On Thursday, Google said it offers teens a generative AI search experience. Along with an upgrade to assist in training the AI model powering the search experience to better recognize false or offensive inquiries, the business is also adding a new feature to provide context to the material users see.
The AI-powered search experience, sometimes called SGE (Search Generative Experience), adds a conversational mode to Google Search to have a natural dialogue with Google about a subject.
Teens in the United States between the ages of 13 and 17 who have a Google Account can sign up for Search Labs this week to use the AI search experience on the Google app or Chrome desktop.
Hema Budaraju, senior director of product management at Google, stated in a blog post that “generative AI can help younger people ask questions that they couldn’t typically get answered by a search engine and pose follow-up questions to help them dig deeper.” We want to strike the correct balance when introducing this new technology to teenagers so that they can take advantage of all it offers while simultaneously prioritizing safety and addressing their developmental requirements. After consulting with researchers and specialists in teen development, we’ve incorporated extra safety measures into the experience.
According to Budaraju, Google has guardrails to stop unsuitable or hazardous information from showing up.

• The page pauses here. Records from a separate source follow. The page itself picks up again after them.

Each row below holds a small network's activations on one input, seen along a few directions.
Each table varies a few parts of the input and shows all the possible inputs, shuffled.
Descriptions start from the smaller parts, as in this example, which fits no table here: one of 8 places around a ring, together with either a single point or one of 11 places along a line or (one of 3 separate values, together with one of 6 places along a line).
Shared parts are said once, and a part with two or three values counts as separate values.
In the rows, zero is written as 128.

Other details of the inputs vary at random and push rows far along two fixed directions, the same in every table; ignore that.

Table:
R1: [141 108 147 129 152 169 124 137 122  99 128]
R2: [ 95 114 134 129 143 168 109 138 125  89 141]
R3: [155  95 131 128 104 112 131 115 129 149 128]
R4: [ 99 149 117 130 138 156 114 157 129 105 120]
R5: [ 60 149 125 105 154 110 155 165 120 163 124]
R6: [ 46 149 126 115 112 113 128 170 118 163 131]
R7: [104 145 120 131  68  70 140 137 129 171 113]
R8: [151 127 124 125  89  89 128 132 137 183 113]
R9: [ 75 147 133 102 148 101 142 160 124 159 127]
R10: [149 134 129 134 186 159  99 135 161  92 123]
R11: [178 108 126 153  94 124 117  94 145  88 120]
R12: [185 106 128 132 101 129 144 105 133 122 127]
R13: [197 140 117 139 129 115 132 102 166 110 114]
R14: [109 114 143 122 175 148 136 133 130  99 133]
R15: [ 93 149 126 124 127 137 110 160 127 118 127]
R16: [135  99 126 123 114  77 146 104 139 155 131]
R17: [205 105 131 133 140 131 119  82 158  76 123]
R18: [137 116 123 141 151 186 107 125 133  54 131]
R19: [ 95 117 133 124 137 156 114 143 118  88 141]
R20: [ 97 108 130 135 142 158 106 141 127  95 143]
R21: [174 132 112 148  92 112  96 111 159 118 114]
R22: [140 137 139 126 172 193  99 153 140 102 121]
R23: [148 161 107 170  80  95 115  54  81 163 151]
R24: [153 135 130 118  94  98 131 135 131 165 114]
R25: [ 63 113 135 102 123 122 164 163  90 172 136]
R26: [106 144 134 117 175 148 119 145 146 119 124]
R27: [151 140 128 130 123  90 140 116 153 142 109]
R28: [ 72 144 142 111 127 117 146 180 108 181 121]
R29: [146 104 134 112  76  82 151 114 116 170 126]
R30: [ 84 146 129 109 124 126 153 175 111 172 129]
R31: [108 160 130 146 156 158 116 106  54 163 163]
R32: [173  99 133 125  91 112 134  98 134 145 121]
R33: [126 110 138 121 166 146 128 118 141 101 135]
R34: [ 99 116 131 114 169 143 146 135 123 109 134]
R35: [113 116 116 131  74  90 155 121 120 142 136]
R36: [104 152 119 133 134 155 119 158 133 103 130]
R37: [194 156 115 167 146 122 112  39 102 126 148]
R38: [170 109 120 128 102  83 162  89 144 134 127]
R39: [161 139 130 131 168 194 105 147 138  88 115]
Description of these inputs: one of 3 separate values, together with either a single point or (one of 2 separate values, together with one of 6 places along a line).
Which other rows does R25 become when the choice among 3 separate values takes its other values? List them by row number.
> R18, R34
Which other rows does R6 become when the choice among 2 separate values takes its other values? List them by row number.
> R2
Which other rows does R31 become when the choice among 3 separate values takes its other values? List them by row number.
> R23, R37
Which other rows does R27 become when the place on the line of 6 takes its other values? List them by row number.
> R5, R9, R10, R13, R26

Table:
R40: [ 24 125 153 109 180 159 104 177 112  97 149]
R41: [207 129 118 149  97 144 120  72 100 121 135]
R42: [138 127 134 139  85 112 149 111  96 167 131]
R43: [ 72 159 123 109 129  84 167 117  74 204 146]
R44: [136 113 119 133  87  96 141 108 161 119 111]
R45: [182 138 102 157 102 120 117  54 113  96 135]
R46: [ 75 131 161 103 216 169 106 173 125 106 136]
R47: [147 125 138 127 221 210 108 146 165  54 108]
R48: [ 79 148 135 124 141  88 171 143  92 184 141]
R49: [ 89 125 122 119 156 103 133 133 118 181 139]
R50: [193 106 139 123 158 218 108 154 170  40 116]
R51: [201 201  95 166  85 122  69 134 165 129  85]
R52: [ 67 112 133 115  96 100 142 148  97 213 154]
R53: [ 65 116 150 110 182 211 124 198 120 100 130]
R54: [205  94 141 134  97 122  97 104 138 114 110]
R55: [119 140 128 151 115 121 137 103 119 112 147]
R56: [187 108 111 129  90 108 136 112 180  74 108]
R57: [111 112 108 141  96  81 123 101 129 154 143]
R58: [137 123 122  94  98  64 179 144 160 167 109]
What do these inputs look like to the network?
> either a single point or (one of 3 separate values, together with one of 6 places along a line)
Which other rows does R43 become when the choice among 3 separate values takes its other values? List them by row number.
> R41, R45
Which other rows does R47 become when the place on the line of 6 takes its other values? List them by row number.
> R43, R46, R48, R49, R58
Which other rows does R40 become when the place on the line of 6 takes its other values? List them by row number.
> R44, R45, R55, R56, R57

Table:
R59: [123 126 120 122  45  48 148  94 107 181 131]
R60: [214  99 121 141  81 129 105  98 154 112 110]
R61: [123 144 143 134 169 172 106 155 141  95 115]
R62: [130 156 125 138 171 189 123 146 118  94 132]
R63: [159 121 125 120  82  57 150  81 117 169 127]
R64: [ 72 121 145 122 129 131 133 166 120 127 129]
R65: [166 107 117 116  99  78 150 105 171 136 111]
R66: [142 159 135 135 183 192  88 130 125  71 136]
R67: [154 108 136 121  74  48 161 104 141 179 110]
R68: [ 35 120 122 100 112  95 155 180 126 154 130]
R69: [233 133 112 147 128 143  97  96 199  62  99]
R70: [ 56 133 126 136 131 128 126 133  92 152 157]
R71: [ 81 128 132 113 149 132 168 148  96 149 142]
R72: [223 128 122 143 119 153  93 110 161 105 106]
R73: [ 92 109 142 102 145 135 138 162 115 160 134]
R74: [101 126 132 136 177 150 119 119 107 126 153]
R75: [ 80 130 126 125 127 149 150 150  97 128 139]
R76: [119 155 124 153 183 178  92 127 115 104 144]
The inputs of R63 and R59 match in every part but one. If R71 is changed in the same way as R63 into R59, which row does it become?
> R75
What do these inputs look like to the network?
> one of 3 separate values, together with one of 6 places along a line
Which other rows does R70 become when the choice among 3 separate values takes its other values? List them by row number.
> R74, R76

For instance, the corporation has strengthened controls for “outputs related to illegal or age-gated substances or bullying.”
Google says that after the launch of SGE, it has discovered that the experience is more prevalent among younger users. Hence the expansion to teenagers. According to Google, people between 18 and 24 have the most excellent satisfaction ratings since they tend to ask inquiries more casually.

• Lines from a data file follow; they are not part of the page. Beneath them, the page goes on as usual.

Each row below holds a small network's activations on one input, seen along a few directions.
Each table varies a few parts of the input and shows all the possible inputs, shuffled.
A made-up example of a description, with smaller parts first: one of 4 places along a line, together with either a single point or one of 9 places around a ring or (one of 3 separate values, together with one of 8 places around a ring).
Shared parts are said once, and a part with two or three values counts as separate values.
In the rows, zero is written as 128.

Other details of the inputs shift rows strongly along two fixed directions, in all tables alike. That doesn't count.
These rows show it; all are for the same input, with only those details redrawn:
[115 126 125 136 126 127 121 116 137 118 113 124 121]
[171 156 136 121 121 127 124 120 116 195 232 120 141]
[166 168 121 141 140 181 114 138 175 160 181 153 100]
[115 125 125 135 126 126 121 116 136 118 114 123 121]
[115 126 125 136 126 127 121 117 138 117 112 124 120]

A family of inputs:
row 1: [114 104 101 134 140 136 114 153 134 113 127 105 119]
row 2: [125 111 119 142 146 133 125 168 115  96 124 123 126]
row 3: [124  96 120 111 121  87 129 145  79 150 158  92 186]
row 4: [145 140 123 127 116 130 141 117 136 121  92 139 142]
row 5: [112 122 121 119 135 129 134 120 141 120 121 128 111]
row 6: [138 134 123 127 119 132 133 106 137 114 107 119 117]
row 7: [115 126 125 136 126 127 121 117 138 117 112 124 120]
row 8: [125 127 139 127 140 123 144 138 125 104 115 146 116]
row 9: [124 131 127 133 125 127 127 127 137 125  98 145 146]
row 10: [117 120 148 124 134 140 135 147 116 118 110 143 114]
row 11: [128 133 143 143 130 122 131 134 119 101 111 143 127]
row 12: [119 109 147  91 111  89 137 124  78 172 143 112 171]
row 13: [109 106 142  96 112  93 134 114  77 165 160  93 146]
row 14: [121 125 122 118 134 129 140 130 141 127 105 149 135]
row 15: [201 180 137 140 137 179 136 144 156 139 169 166 103]
Changing only one part turns row 1 into row 3. The same change can be made to row 13. Which row results?
> row 12
What is each input in this table made of?
> one of 3 separate values, together with either a single point or one of 4 places along a line
Which other rows does row 8 become when the place on the line of 4 takes its other values? List them by row number.
> row 10, row 11, row 15
Which other rows does row 9 become when the place on the line of 4 takes its other values? List them by row number.
> row 4, row 12, row 14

Google is launching a new tool to provide users with additional information about the content they see in addition to exposing the AI search experience to adolescents. The business enhances the AI search experience by including an “About this result” notification, which has long been in the default Google Search experience. According to Google, the alerts will explain how SGE produced the response so that consumers can better understand how the technology functions.
To help users learn more about the web pages supporting the data in AI-powered overviews, Google expects to shortly add “About this result” to the individual links in SGE answers.
The business claims it concentrates on delivering precise enhancements to the AI search experience. When a query contains an offensive or misleading premise, the AI-powered response may serve to validate the offensive or erroneous assertion; therefore, this is one area where it needs improvement. Even if the websites refer to trustworthy information, Google emphasizes that this can still occur.
To solve this issue, Google is releasing an update that will assist in training the AI model to more accurately identify these kinds of inflammatory or false premise searches and provide better, more accurate answers. The business is also developing methods to analyze its first draft responses to delicate questions using sophisticated language models, then rewrite them by standards for quality and safety.
With the help of new tools to deliver summaries and definitions, support for videos and images, local information, and trip suggestions, Google has spent the last several months upgrading the AI search experience. Ads that would display next to the AI-generated responses have also been tested.